Pisze też o tym Gazeta Bankowa "Nastąpiła paniczna wyprzedaż akcji największej włoskiej grupy bankowej Unicredit. Po spadkach kapitalizacja Unicredit wynosi 7,7 miliarda euro i jest niższa od kapitalizacji Banku Pekao, który wyceniono na czwartkowej sesji na GPW na 8,1 miliarda euro. Analitycy uważają, że to dopiero początek ucieczki od akcji europejskich banków. Przecena akcji Unicredit wynika bezpośrednio z nowej emisji akcji. Będą one oferowane po cenie niższej niż cena akcji banku na mediolańskiej giełdzie z 3 stycznia o 43 proc. Tak duże dyskonto stało się dla inwestorów sygnałem, że aktualna wycena akcji tego banku jest o prawie połowę za wysoka. Czwartek i piątek były więc dla akcjonariuszy Unicredit prawdziwymi dniami sądu. Notowania były kilka razy zawieszane bo przekraczały dopuszczalne minima. W ciągu trzech sesji akcje straciły na wartości 37 proc. Dla długookresowych akcjonariuszy obecne spadki i tak nie mają już większego znaczenia.
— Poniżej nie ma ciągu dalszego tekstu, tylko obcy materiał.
Each row is a point on a landscape with many valleys, with its height.
A ball rolls from a point to the lowest of its 3 nearest points, and stops where none of them is lower. Distance is the straight distance between rows; heights are no part of it.
z258 h=499: [12,-1,-26,-2,3,34,6,44,53]
z223 h=326: [-16,-17,13,5,17,-25,-15,-3,-8]
z958 h=261: [-12,1,16,10,5,-21,1,-6,-15]
z768 h=335: [0,-4,-3,-10,-9,2,-20,14,20]
z762 h=306: [-10,13,20,11,4,-10,28,-35,-41]
z862 h=127: [-17,-29,9,4,19,-36,-11,-13,-29]
z319 h=98: [-6,-21,10,3,12,-7,-42,8,17]
z665 h=350: [7,-5,-15,-13,-11,8,-7,17,26]
z833 h=564: [12,-2,-19,2,6,45,0,50,60]
z656 h=544: [4,9,-5,-6,-16,-3,1,10,8]
z360 h=263: [11,-12,-24,-8,0,22,-7,28,40]
z268 h=650: [5,19,-6,-3,-17,1,10,1,-1]
z69 h=168: [3,34,20,-7,-19,16,43,-32,-29]
z865 h=308: [-6,15,12,6,-6,-10,9,-10,-18]
z505 h=512: [12,37,-12,-14,-17,25,50,-10,-12]
z396 h=329: [-7,7,11,4,-7,-14,-2,-2,-8]
z25 h=717: [7,23,-9,-7,-20,6,21,-1,-6]
z788 h=224: [-15,-24,7,7,13,-37,1,-25,-40]
z483 h=314: [-13,-8,11,12,10,-25,20,-38,-47]
z165 h=506: [-12,-21,11,0,17,-16,-34,3,6]
z698 h=424: [-1,25,20,7,-12,3,29,-25,-28]
z626 h=459: [-11,-8,12,12,6,-22,26,-51,-56]
z749 h=446: [14,37,0,-17,-18,28,55,-22,-21]
z575 h=95: [14,-19,-21,-10,0,18,-26,26,40]
z953 h=138: [15,-19,-26,-5,5,29,-16,35,45]
z340 h=281: [-11,5,14,10,1,-17,8,-13,-24]
z447 h=373: [-5,18,14,11,-5,-6,21,-19,-30]
z812 h=418: [-10,1,11,3,-2,-15,-8,4,-2]
z974 h=336: [-4,21,11,5,-9,-7,15,-10,-22]
z14 h=520: [10,16,-28,-7,-7,19,22,24,25]
z260 h=198: [1,-26,7,6,21,-3,-56,9,23]
z338 h=530: [-4,-6,6,-5,-4,-8,-19,10,12]
z378 h=330: [6,-2,-24,-11,-7,13,1,25,30]
z201 h=713: [11,26,-17,-11,-17,13,30,1,-5]
z944 h=218: [5,-15,-3,-7,-3,5,-35,15,28]
z407 h=150: [9,-30,0,12,17,4,-67,12,30]
z526 h=474: [12,34,-2,-12,-22,19,41,-16,-19]
z39 h=404: [5,29,11,0,-19,7,30,-20,-23]
z669 h=802: [-10,-12,14,3,7,-14,-24,6,8]
z830 h=228: [-15,-11,13,10,14,-28,2,-12,-24]
z560 h=307: [8,-10,-19,-12,-4,15,-11,24,33]
z737 h=277: [-11,2,13,13,8,-19,21,-30,-41]
z913 h=422: [8,12,-19,-9,-14,7,11,16,15]
z774 h=197: [-17,-18,11,7,16,-28,-7,-7,-22]
z361 h=156: [14,-23,-14,-2,1,17,-47,21,38]
z950 h=252: [-13,-5,13,12,12,-28,8,-22,-36]
z724 h=401: [12,-6,-24,-1,9,36,-3,41,54]
z68 h=309: [8,34,13,-12,-23,22,49,-33,-29]
z395 h=613: [11,27,-25,-7,-9,19,34,15,14]
z66 h=325: [8,35,9,-7,-21,16,40,-27,-26]
z354 h=327: [-7,-27,10,5,25,-14,-49,6,14]
z495 h=582: [-13,-29,10,1,26,-27,-32,-2,-9]
z303 h=102: [2,-34,3,17,30,-4,-72,10,23]
z689 h=480: [-11,-20,9,11,7,-33,14,-43,-54]
z152 h=258: [2,-21,5,0,8,0,-47,11,26]
z721 h=568: [9,2,-25,-5,0,27,11,35,41]

For each start below, name the point where the ball stops.
z338 -> z575
z913 -> z575
z25 -> z575
z958 -> z862
z749 -> z69
z526 -> z69

Two balls start at each pair of points below. Name the first point that both come to, or write -.
z950, z223 -> z774
z396, z737 -> z830
z689, z483 -> z862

W ciągu pięciu lat stracili właściwie cały zainwestowany kapitał. Pięć lat temu za jedną akcję płacili 65 euro, a teraz mogą ją sprzedać za niecałe 4 euro. (..) Przytoczony przez Rybińskiego artykuł z „The Globe and Mail” zaczyna się do słów: „Grecy i Włosi wypłacają pieniądze z banków i przerzucają je za granicę, a nawet wolą zakopać pod ziemię w obawie przed kryzysem strefy euro, który będzie obalić banki i niszczyć to, co pozostało z ich oszczędności.” http://gb.pl/banki/informacje…
moherowy beret

to gdzieś w świecie cena akcji spadła z 65 euro do 4 euro,czyo nam do tego.Premier z poważną twarzą(jak magik w cyrku w Pacanowie)stwierdza,że Polacy mogą być spokojni,bo on czuwa z innym magikiem Rostowskim i żadne katastrofy nam nie grożą,no i nie grożą.Kupiłam 25 dkg pręgi wołowej i mnie było stać na ten luksus,a biedni Grecy czy Włosi - czy oni mają co jeść?Może trzeba znów pomóc?